Они выпили шампанское, поставили на поднос бокалы, и она вдруг упрекнула его:
— Пока говорю только я… А тебе что, совсем нечего рассказать?! Как ты жил все эти годы? Где работаешь? Все так же неженат? Много было у тебя женщин? Твоя сумасшедшая матушка еще жива?
— Лучи! — воскликнул он с укоризной.
— Оставь, Ники. Она тебя ни капельки не любила — в этом я как-никак разбираюсь…
Ники Удиштяну глупо улыбался. Итак, он встретился с Лучией. И не только встретился, а был с ней наедине, как когда-то. Случай поистине фантастический. Ему не хотелось отвечать: ее вполне оправданное любопытство могло вернуть его к повседневности.
— Что с тобой? — приподняла голову Лучия. — Если не хочешь, не отвечай… Только обними крепко-крепко… Помнишь наши первые ночи? Боже, какими молодыми и сумасшедшими мы были!
Он утвердительно кивнул и опять подумал: «Ты везучий человек, Ники. Потерял паспорт, но зато нашел Лучию».
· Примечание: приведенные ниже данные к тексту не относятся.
Here is a tiny trained network, its code and every weight. The questions are about switching its units off for an input and a target symbol, where a switched-off unit gives its printed mean instead of its output.

import numpy as np


def w(rows, s, z=0):
    codes = np.array(rows[::2]) - 128.0
    scale = np.full(codes.shape[1], s)
    scale[-1] = z or s
    return codes * scale


def f(y):
    return y / 2 * (1 + np.tanh(0.7978845608 * (y + 0.044715 * y**3)))


def softmax(a):
    e = np.exp(a - a.max(-1, keepdims=True))
    return e / e.sum(-1, keepdims=True)


def log_softmax(a):
    a = a - a.max(-1, keepdims=True)
    return a - np.log(np.exp(a).sum(-1, keepdims=True))


def net(x, mask):
    ids = ['αβγδεζθπστφψω'.index(c) for c in x.split()]
    T = len(ids)
    res = E[ids] + P[:T]
    r = res
    for j in range(2):
        rows = slice(4 * j, 4 * j + 4)
        q, k, v = (r @ M[0][rows].T for M in (Q, K, V))
        z = softmax(np.where(np.tri(T) > 0, q @ k.T / 4**0.5, -1e9)) @ v
        o = O[0][rows]
        res = res + np.where(mask[j], z, o[:, -1]) @ o[:, :-1]
    y = f(res @ A[0][:, :-1].T + A[0][:, -1])
    res = res + np.where(mask[2:6], y, B[0][:, -1]) @ B[0][:, :-1]
    return log_softmax(res[-1] @ U[:, :-1].T + U[:, -1])


Q, K, V, O, A, B = {}, {}, {}, {}, {}, {}
E = w([
[81,100,168,78,42],'α',
[155,130,123,149,111],'β',
[174,163,143,94,147],'γ',
[75,93,86,85,114],'δ',
[102,110,106,68,58],'ε',
[149,111,44,128,163],'ζ',
[64,82,72,133,103],'θ',
[179,103,108,67,126],'π',
[124,111,229,105,165],'σ',
[162,98,223,85,125],'τ',
[119,139,129,89,253],'φ',
[38,49,146,172,100],'ψ',
[180,120,151,169,231],'ω',
],0.019)
P = w([
[75,241,126,107,118],'0',
[112,138,140,95,134],'1',
[105,93,148,90,139],'2',
[135,57,150,97,151],'3',
[153,33,138,103,158],'4',
[171,1,133,110,156],'5',
],0.0099)
Q[0] = w([
[249,91,140,151,149],'head 1',
[132,126,111,160,116],'head 1',
[107,113,112,139,65],'head 1',
[125,82,134,133,178],'head 1',
[69,142,83,110,64],'head 2',
[238,129,124,183,131],'head 2',
[83,162,114,171,101],'head 2',
[108,123,148,135,89],'head 2',
],0.02)
K[0] = w([
[211,90,167,71,205],'head 1',
[151,135,136,118,114],'head 1',
[101,142,108,78,69],'head 1',
[132,101,92,141,130],'head 1',
[131,209,143,114,84],'head 2',
[179,3,130,83,151],'head 2',
[135,161,88,104,85],'head 2',
[121,159,105,108,140],'head 2',
],0.021)
V[0] = w([
[54,160,42,145,139],'head 1',
[127,96,183,172,93],'head 1',
[73,234,149,126,161],'head 1',
[205,154,116,238,93],'head 1',
[64,39,53,44,254],'head 2',
[188,143,3,75,45],'head 2',
[254,131,150,32,128],'head 2',
[130,46,170,97,70],'head 2',
],0.014)
O[0] = w([
[155,183,120,66,52,109],'head 1',
[135,122,55,151,120,100],'head 1',
[126,91,107,42,138,138],'head 1',
[152,13,89,141,65,35],'head 1',
[93,43,197,1,107,251],'head 2',
[205,158,40,70,212,32],'head 2',
[71,147,83,90,212,165],'head 2',
[160,221,193,113,159,100],'head 2',
],0.014)
A[0] = w([
[120,73,132,64,118,83],'neuron 1',
[126,66,139,98,169,1],'neuron 2',
[96,97,158,116,200,176],'neuron 3',
[246,95,109,115,206,86],'neuron 4',
],0.012,0.0036)
B[0] = w([
[166,105,115,184,190,247],'neuron 1',
[180,197,181,154,121,217],'neuron 2',
[130,123,24,108,87,254],'neuron 3',
[106,184,197,113,5,144],'neuron 4',
],0.011,0.038)
U = w([
[106,153,150,156,184,64],'α',
[87,81,39,41,107,119],'β',
[164,129,104,163,51,51],'γ',
[2,71,138,54,138,153],'δ',
[165,189,170,182,184,70],'ε',
[128,157,123,81,111,89],'ζ',
[95,139,212,146,178,106],'θ',
[154,120,103,117,148,124],'π',
[121,14,113,147,153,254],'σ',
[86,88,173,39,253,116],'τ',
[156,155,100,183,138,124],'φ',
[192,82,104,66,93,79],'ψ',
[59,134,89,130,211,116],'ω',
],0.0048,0.0037)

Each question gives the input, a string of symbols that net reads in full, and the target symbol t.
The units are the heads (4 rows each of Q, K, V and O) and the neurons (one row each of A and B). Each row of codes is followed by its name. A weight is (code - 128) times the scale printed after its matrix; where a second scale follows, it is the last column's (O, A, B and U).
mask holds one flag per unit, heads first, then neurons. A switched-off unit (its flag False) gives its mean, the last column of its rows in O or B, instead of its output. The means were averaged over made-up inputs and are rounded, as every weight is.
A unit's drop is (log p(t) with every unit on - log p(t) with that unit switched off) / (log p(t) with every unit on - log p(t) with every unit switched off).
The circuit of an input: a set's keep is (log p(t) with only the set's units on - log p(t) with every unit switched off) / (log p(t) with every unit on - log p(t) with every unit switched off). Starting from all 6 units, units are removed one at a time, each time the one whose removal leaves the highest keep (on an exact tie, the one counted first), for as long as the keep stays at least 0.8.
circuit, biggest first: the units of the circuit, biggest drop first
most important unit: the unit with the biggest drop
k most important neurons: the k neurons with the biggest drops, biggest first
heads that matter: for each layer, one digit per head in row order, 1 if its drop is at least 0.15 and else 0, layers parted by /
input τ δ ω σ, target σ: most important unit => head 1
input φ ε τ β, target ω: circuit, biggest first => (head 2; head 1; neuron 2)
input φ α ψ, target σ: heads that matter => 01
input ω ω γ π, target σ: heads that matter => 11
input π β σ γ, target δ: circuit, biggest first => (head 2; neuron 1; neuron 2)
input ε π ε ζ ζ, target ψ: heads that matter => 01
input δ ω ζ φ, target σ: circuit, biggest first => (neuron 1; head 2; head 1)
input π β ω γ ψ, target β: heads that matter => 01
input ω γ γ φ φ σ, target τ: 2 most important neurons => (neuron 1; neuron 4)
input γ φ δ, target ω: 2 most important neurons => (neuron 2; neuron 3)
input ω π ψ ψ π, target θ: circuit, biggest first => (head 2; neuron 3)
input δ σ ψ, target τ: circuit, biggest first => (neuron 3; head 1; head 2; neuron 2)
input γ σ δ θ ε, target ω: circuit, biggest first => (head 2; neuron 2)
input α α ψ β ω γ, target σ: circuit, biggest first => (head 1)
input β ζ ψ θ, target φ: heads that matter => 11
input φ τ ω ε, target σ: circuit, biggest first => (head 2; neuron 1)
input δ φ σ π θ, target τ: 3 most important neurons => (neuron 3; neuron 2; neuron 4)
input γ ω ε θ α, target ω: circuit, biggest first => (head 2; neuron 2)
input π φ ψ θ, target β: circuit, biggest first => (neuron 2; neuron 1; head 1)
input ω ω φ, target σ: circuit, biggest first => (head 1; head 2)
input δ ω ω φ α ε, target τ: most important unit => neuron 3
input τ γ α δ σ, target δ: heads that matter => 01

Политические взгляды Н. У. Ники Удиштяну никогда не интересовался и не интересуется политикой. Проблемы войны и мира, капитализма и социализма его не волнуют. О коммунистическом режиме в своей стране у него следующее мнение: «Если в 1946 году меня оставили в покое, то почему теперь я должен выступать против властей?» Одним словом, он человек смирившийся. Изобилие на Западе на него произвело впечатление, но не настолько, чтобы он был готов покинуть свою страну. Он ни за что не променял бы суматоху на улицах Бухареста на аристократически чинное спокойствие Женевы. Он не любит коммунистов, но искренне считает, что у него нет ни малейшего повода ненавидеть их.